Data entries
● ● ● ● ●

Each row comes from the steps of one walk. Every step used is in the known rows, and no mark comes twice. Write the walk behind each row, first mark first.
In the rows, zero is written as 128.
Known rows:
T/J/R/D/L: [125 103 111  92 114 122 114 192 133 122 126 130 117 107 139 148 107 130
 115 133 128 186 120 152 121 123 116 140 176 102 114 118 106  84  94 155
 138 157 106 100  86 102 135 121 131 142 136 153]
J/R: [124 118 100  92  85 119 117 143 173 139 152 119 135 105 144 150 105 138
 149 144 123 177 138 127 117 136 123 121 142 126 117 164 148  84 124 150
 135 136 101 107 100 100 150 119 138 141 138 143]
Z/J/L/N: [105  82 108  98 101 112 140 127 126 137 153 133 144  89  93 147 116 139
  71 137 124 178 140 148 116 134 145 138 134  88 101 154 108 103 137 168
 141 131 125 103 117  78 112 113 124 137 159 176]
P/S: [131  97 103  87 121  81 113 107 163 133 156 134 128 118 122 147  99 126
 153 153 135 131 129 124 124 117 117 121 145  96 112 144 149 113 134 171
 124 143  70  97 114  98 101 121 165 144 152 138]
J/Z/D/P/S: [118  97 121 105 131  95 108 101 177 114 151 129 123 117 147 128 108 139
 169 164 131 152 140 116 124 127 123 123 149  80 114 138 107  98 146 169
 128 156  83 106 115 112 108 135 178 148 150 141]
L/J/P: [112 116 108 106 112 109 131 140 165 134 115 142 132 115 179 132 103 140
 122 157 122 140 139 121 116 151 136 155 133 114 117 128 106 121 107 146
 139 144 155 107 118 110 125 126 167 139 152 158]
J/T/D/P/S: [132  94 112  96 123  82 111  73 179 128 157 142 132 126 133 132  84 130
 172 151 131 134 139 124 124 120 106 111 149  97 112 141 133 124 141 166
 126 159  90  94 115 113 116 137 178 151 141 144]
W/K: [136 108  81 119  96 111 141 153 131 146 156 142 131 121 133 142  96 129
 147 146 118 160 116 132 108 113 109 140 141  83 110 151 127 103 137 146
 141 125 115  99  94  84 120 107 164 153 138 144]
T/D: [120 102 101  93 109  87 128 135 172 128 165 145 137 112 119 141  90 132
 178 170 117 134 139 155 126 110 117 142 152 112 109 122 157 103  96 137
 142 145 124  93  88  95 113 126 147 144 123 143]
S/P: [133 119 123 100 101  79 135 141 139 116 119 142 135 113 113 145  96 131
 138 149 124 162 117 124 116 117 143 142 139 128 109 141 134 102 149 134
 128 147 120  98  98 113 118 113 161 145 164 140]
J/T: [129 115 103  97  96 118 124 123 154 143 145 141 154 115 150 149  88 141
 100 135 128 156 140 136 108 119 113 125 131 108 109 154 136 142 153 155
 144 140 114 103 123  97 149 136 156 135 151 134]
T/J/L/N: [101  84 104 100 101 110 136 136 120 147 152 135 134  94 110 162 102 133
  59 135 123 179 130 148 119 142 146 136 135  93 105 148 116 112 124 163
 142 136 123 102 111  78 111 117 119 137 161 184]
L/J/T/D/R: [134 125 110  86  87 127 101 126 187 137 187 143 128 128 201 137  84 138
 169 158 124 136 139 134 119 122 110  94 167 114 118 144 142 100 139 142
 136 149 124 100 116 108 162 139 137 145 131 159]
R/D/T/J/P/S: [130  96 107 103 139  91 106 113 175 147 134 148 124 124 113 137  99 134
 158 159 132 134 129 104 124 138 119 118 157  97 113 126 108 137 105 167
 123 166 103 101 122 120 107 139 167 153 143 139]
R/D/P/S: [126  90 110 105 120  65 113  98 164 116 123 131 124 124 113 130  97 132
 155 158 134 146 114 120 125 123 119 120 168  91 110 119 122 101 132 168
 123 157  82  99 106 115 114 128 174 157 144 146]
V/K: [134 109 101 102 110 109 129 176  99 117 152 128 137 114 212 133 108 139
 105 163 120 132 129 137 118 111 129 149 152  93 108 141 132 117 130 166
 135 125  91 101  94 109 124 114 167 149 146 147]
V/J/P/S: [117 103  97  92 129  89 112 103 155 131 148 133 134 120 144 129 103 128
 161 151 136 118 143 107 124 136 126 127 148 107 114 146 134 131 130 178
 125 156 100 104 137 115 116 124 174 156 151 151]
J/V/D: [110  99  85 120 111 111 125 157 107 105 162 105 168 110 133 124  93 147
 121 160 127  80 167 165 119 115 127 124 165 110  97 156 142  91 121 152
 140 139 133 107 111 101 129 124 151 154 144 171]
N/L/J/R/D/T: [138 107 118  98 111 119 111 166 159 136 141 148 123 123 152 134 107 142
 146 142 128 150 139 124 118 118 105 111 181 136 112 132  99 113 103 142
 135 164  95 117 118 100 135 137 128 128 139 145]
Z/D/L/J: [118 106 130  89 125 127 120 195 125 125 149 139 119 111 195 139 118 130
  93 150 125 141 145 154 116 128 117 154 152  94 115 120  89  96 110 147
 139 156 115  98 103  84 117 115 148 122 160 164]
N/L/J: [123 112 119  92 115 108 135 174 133 121 133 135 129 122 203 140 109 130
 150 138 124 118 140 141 117 132 115 149 146 134 124 143 108 127 109 152
 139 156 101 105 114  89 104 120 129 124 169 176]
D/P/S: [128  92 109  99 120  77 114  84 160 127 133 132 125 123 136 136  98 130
 146 152 134 147 116 113 121 126 122 117 143  92 112 142 126 105 148 172
 122 151  74  97 107 113 103 128 182 151 156 150]
L/D: [113  95  97 105 105  95 129 153 172 122 162 126 143 119 173 141  95 137
 140 165 116 103 136 145 131 109 124 134 151 131  99 135 122  82  98 134
 138 124 131  95 104  91 131 117 163 140 137 154]
R/D/Z/J: [113 111 127 103 107 119 106 146 158 114 129 127 143 100  99 125 126 147
 182 168 120 157 108 129 114 131 132 140 169 103 115 131 100 109 113 162
 132 150 126  97  94 102 127 131 151 152 155 142]
L/D/Z: [105 103 121 106  98 119 102 136 179 103 154 130 131 112 156 127  92 141
 179 157 121 124 121 135 130 114 134 131 167 130 105 133 111  89 100 141
 135 121 131 100 104  93 127 130 179 141 151 146]
Z/D: [116 105 120 102 107 103 123 163 158 132 157 131 144 106 111 134 114 142
 140 171 120 156 155 144 120 124 123 142 142  89 106 118 118  87 115 139
 141 150 114 100  95  93 130 117 146 138 137 137]
R/D/V: [102 106  82 105 116 107 117 165 106 123 112 111 148 111 107 141  98 129
 112 164 128 146 134 149 120 123 132 151 171  89  92 106 101 101 132 156
 139 135 126 107  93 103 145 129 144 153 137 145]
Z/D/R: [128 117 117  97  86 120 103 147 173 133 170 127 127 117 155 128 109 145
 153 169 126 169 140 124 120 125 126 100 159  86 111 129 123  54 142 142
 133 147 104 104  99 109 153 125 138 149 131 151]
T/D/V: [103 106  82  94 124 113 119 147 120 133 149 119 147 110 123 142  91 123
 145 168 122 128 152 155 123 121 125 149 152  94  95 124 119 104 127 152
 140 134 128  99  89  99 126 131 148 150 131 149]
Z/D/V/K/W: [129 113 100  99  86 129 118 186  88 164 171 115 145 107 223 133 111 134
 110 149 121 155 135 153 117 114 131 156 176  71 115 126 128 113 137 156
 130 128 100 106 102 107 155 115 165 141 132 148]
T/J/V: [101 109 101 117 125 112 128 149  96 131 146 109 152 109 129 154 106 136
 108 162 122 123 136 150 106 146 132 143 141  95 107 174 120 128 110 165
 131 146 118 104 105  95 112 130 137 148 155 183]
L/D/P: [110  93 104 120 103  89 130 122 164 117 129 124 137 122 183 128  95 142
 124 163 117 132 117 129 124 122 130 130 146 120 101 133  98  75 124 140
 136 137 130  95  94 111 130 127 182 148 144 167]
T/J: [116 113 101  99 113 107 124 159 137 157 138 127 138 109 156 164 108 133
 121 164 117 150 106 131 111 144 129 137 133 111 119 150 129 125 113 154
 137 156 110  88  84  98 116 128 139 146 161 161]
R/D: [117 103 100 105 101  79 126 159 153 116 121 133 138 113  99 139  99 140
 139 164 124 157 117 148 122 113 126 144 177 105 105 100 135  99 104 143
 140 146 120 103  92 100 136 122 143 148 131 136]
V/J/L: [ 97 106  91  88 112 111 129 131 108 114 163 129 135 104 180 148 101 138
  93 127 134 165 136 155 113 112 131 141 150 112 115 164 124 121 125 181
 148 154 118 107 124  92 111 117 132 138 157 172]
V/D/L/J: [123 104 108  90 120 129 119 193 117 120 148 132 128 114 217 138 104 131
  87 144 127 106 140 158 119 118 117 140 163 116 114 130 110  94 117 149
 142 152 123  95 103  91 119 118 153 130 167 173]

Which walk is each row?
[110 107 125 103 110 129 107 142 171 117 156 122 146 104 146 126 124 146
 184 168 114 121 120 128 120 128 132 134 154 119 111 155  92  99 112 157
 131 135 134  92 101  97 125 127 165 147 159 152] : L/D/Z/J
[135 116  93  94  84 132 117 163  98 167 181 126 150 112 237 137  92 131
 119 138 121 143 138 159 117 107 120 148 178  84 116 135 145 141 138 157
 133 128 110 103 111 110 163 125 166 141 126 146] : J/T/D/V/K/W
[119  77 112  95 103 109 134 155 111 139 135 143 129 100 102 144 105 124
  46 132 128 169 130 146 122 125 140 142 142  87  93 121 119  85 140 151
 137 124 100 101 106  80 115 113 146 133 156 169] : D/L/N
[101  86 118  95 117 132 123 180 108 125 163 136 132  95 133 134 120 129
  74 145 126 159 155 146 123 129 143 145 157  86  96 126 103  90 145 153
 144 138 108 111 122  80 130 120 139 135 156 170] : V/J/Z/D/L/N
[127  90 109  97 125  71 113  82 175 124 151 138 123 124 126 132  91 128
 182 161 129 133 128 125 128 121 114 118 152  94 112 132 135 104 128 164
 124 157  86  93 101 113 100 130 177 154 139 149] : T/D/P/S
[114  75 107 108 115 127 132 172  84 125 154 120 154  95  96 126 114 133
  56 142 126 118 159 160 121 129 138 132 156  86  88 144 107  80 140 159
 135 131 122 101 114  85 123 114 139 145 157 189] : Z/J/V/D/L/N
[128 113 118  91 113 131 118 166 133 129 138 146 137 120 191 145  94 134
  77 127 130 143 139 152 110 120 105 138 161 109 113 131 102 142 130 154
 144 154 125 103 127  91 152 132 149 125 157 149] : R/D/L/J/T
[107 105  90 117 114 117 122 170 105 107 167 104 163 113 170 127  97 145
 112 164 125  61 168 165 118 125 125 126 169 119 103 158 133 100 117 149
 139 144 142 106 118  94 133 124 148 147 155 184] : L/J/V/D
[ 84 126  79  94 132 146 111 158 110 113 153 112 143 104 218 147 112 135
 131 162 127 131 139 131 112 126 143 149 156 113 109 164 113 127 166 174
 148 138 116 121 127 102 134 145 149 148 164 157] : D/V/J/Z
[132 119  90  98  74 127 112 188  99 160 160 109 140 108 221 137 105 134
 125 139 123 165 124 151 120 117 129 146 195  89 118 131 140 108 128 156
 128 127 100 111 102 111 176 115 155 147 123 148] : J/R/D/V/K/W
[122 107 115 121 138 132 118 192  62 125 178 118 147 114 195 128 119 145
  87 174 119 107 157 143 110 129 123 141 159  76 103 164  92 137 115 170
 128 145 101 109 108 108 121 128 154 150 146 169] : Z/D/T/J/V/K
[129  97 117 102 142 104 104 116 177 155 153 146 126 120 120 134 107 135
 156 162 130 134 148 102 123 144 117 117 140  88 114 138  99 130 111 165
 124 169 100 100 124 116 105 136 169 148 146 139] : Z/D/T/J/P/S
[116 113 127  98 107 131 108 132 155 124 139 128 143  98 123 131 127 145
 170 163 120 156 110 122 110 135 134 137 144 104 117 155 105 112 130 167
 131 143 117  95  97 100 116 131 159 147 167 146] : D/Z/J
[117 119 106  98  92 104 113 180 173 123 138 121 131 112 148 144 107 139
 154 158 121 153 129 141 122 138 119 132 186 131 118 124 131  94  95 140
 136 151 126 109 103  96 163 119 128 143 134 148] : L/J/R/D
[ 88 116  87  93 124 125 109 177  79 136 164 103 157 108 162 133 118 128
 110 167 126 117 158 140 114 134 132 143 159 103 100 143 103 115 151 165
 140 156 118 103 114  98 153 123 141 152 154 166] : Z/D/V/J
[104 121  83  94 111 130 109 152  97 138 148 116 167 116 167 140  94 133
  90 141 132 123 149 141 108 127 117 129 166 115 101 149 113 157 165 169
 145 154 126 107 136 103 181 138 144 149 152 151] : R/D/V/J/T
[131 117 110  96 105 130 124 127 152 149 149 133 166 109 148 144 112 145
 113 144 122 151 140 131 102 129 111 126 125 103 113 170 115 146 158 166
 140 149 120  96 121 100 149 134 149 139 157 138] : Z/J/T
[ 96 101 121 105 107 131 102 134 169 101 162 129 124 106 172 139  90 143
 167 143 122 143 121 146 128 118 134 134 163 124 113 146  90 101  84 156
 140 132 143  99 107  91 113 132 160 139 156 161] : T/J/L/D/Z
[133  99 119  84 128 132 123 152 139 125 159 152 137 109 147 137 101 130
 128 134 125 153 148 163 117 105 102 143 147  91 108 134 111 115 117 158
 143 155 117  90 102  99 118 128 148 135 136 146] : Z/J/T/D/L
[120 124 121  92  90 146 100 140 179 133 155 114 139  95 132 137 126 146
 187 150 120 176 130 116 114 148 127 119 149 124 123 181 119  92 126 164
 129 142 112 103 100 103 149 126 141 148 153 144] : D/Z/J/R
[123 107 118  85 122 124 124 178 119 127 136 142 117 114 208 149 109 126
  80 140 128 142 123 150 113 124 120 153 148 106 116 133 103 106 118 154
 137 148 109  97 104  86 110 118 153 122 168 169] : D/L/J
[114  89 112 119 109  90 137 133 155 105 120 125 135 128 193 119  96 140
 156 143 119 128 131 132 128 119 121 134 147 130 106 133  84  82 112 144
 138 145 117 100 100 114 117 127 165 144 145 177] : N/L/D/P
[108 117 121  90 102 130  94 117 164 115 174 144 141 110 145 126  85 139
 197 150 124 131 136 140 120 118 120 126 171 127 114 143 137 142 119 153
 141 149 131 100 117  98 143 144 161 146 148 141] : V/J/T/D/Z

● ● ● ● ●

The problem:
Taking the entries above, restate exactly those lines that fall between the line with "Z/D/R: [128 117" and the line with "140 146 120", keeping both of those lines too.

Your response:
Z/D/R: [128 117 117  97  86 120 103 147 173 133 170 127 127 117 155 128 109 145
 153 169 126 169 140 124 120 125 126 100 159  86 111 129 123  54 142 142
 133 147 104 104  99 109 153 125 138 149 131 151]
T/D/V: [103 106  82  94 124 113 119 147 120 133 149 119 147 110 123 142  91 123
 145 168 122 128 152 155 123 121 125 149 152  94  95 124 119 104 127 152
 140 134 128  99  89  99 126 131 148 150 131 149]
Z/D/V/K/W: [129 113 100  99  86 129 118 186  88 164 171 115 145 107 223 133 111 134
 110 149 121 155 135 153 117 114 131 156 176  71 115 126 128 113 137 156
 130 128 100 106 102 107 155 115 165 141 132 148]
T/J/V: [101 109 101 117 125 112 128 149  96 131 146 109 152 109 129 154 106 136
 108 162 122 123 136 150 106 146 132 143 141  95 107 174 120 128 110 165
 131 146 118 104 105  95 112 130 137 148 155 183]
L/D/P: [110  93 104 120 103  89 130 122 164 117 129 124 137 122 183 128  95 142
 124 163 117 132 117 129 124 122 130 130 146 120 101 133  98  75 124 140
 136 137 130  95  94 111 130 127 182 148 144 167]
T/J: [116 113 101  99 113 107 124 159 137 157 138 127 138 109 156 164 108 133
 121 164 117 150 106 131 111 144 129 137 133 111 119 150 129 125 113 154
 137 156 110  88  84  98 116 128 139 146 161 161]
R/D: [117 103 100 105 101  79 126 159 153 116 121 133 138 113  99 139  99 140
 139 164 124 157 117 148 122 113 126 144 177 105 105 100 135  99 104 143
 140 146 120 103  92 100 136 122 143 148 131 136]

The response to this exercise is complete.